Can you summarize the differences between method bindings and action bindings? Besides one is built-in and another is custom, why you need two kind of bindings?

Thanks,

-Stanley

Jobinesh said...

Stanley
As you mentioned, methodAction is mapped to custom method whereas action is built in to the DataControl/iterator/accessorIterator's specific method with predefined signature. At run time, evaluation of 'action' will always looks at DC/iterator to see the mapped action method. Apart from this, I'm not able to see any other significant difference between these two.

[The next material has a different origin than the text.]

Each row is a point. Two turns around zero, p and q, are shown by what they do to some points. Where does a point land after both, in the order given? Backwards means that the second turn is done in reverse. Each puzzle has new turns, and all numbers are rounded.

Will update this thread for sure, if I come across anything in future.

Mukul said...

Hi Jobinesh,
Thanks for this fantastic article , I recently started with ADF 11g and by mistake in a taskflow, selected an AM method paramater as mandatory(I thought mandatory means if this parameter is passed as null, framework will throw an error), and mapped the AM method parameter to a variable in pageFlowScope.
I struggled for 2 hours , but could not understand y null value is passing to the AM method, until I saw ur blog entry, which clearly says in case of "mandatory", the EL expression is ignored.

Cheers~
Mukul

Kavin Kumar said...

Hi Jobinesh, This is such a fantastic article. Once I read this article, I had a question - what is the difference between methodAction and action bindings. I see that the same question has been asked and you have answered that as well. That is in sync with the explanation that I had on my mind so far.

That said, since you have mentioned, were you able to find out any other significant difference between these two?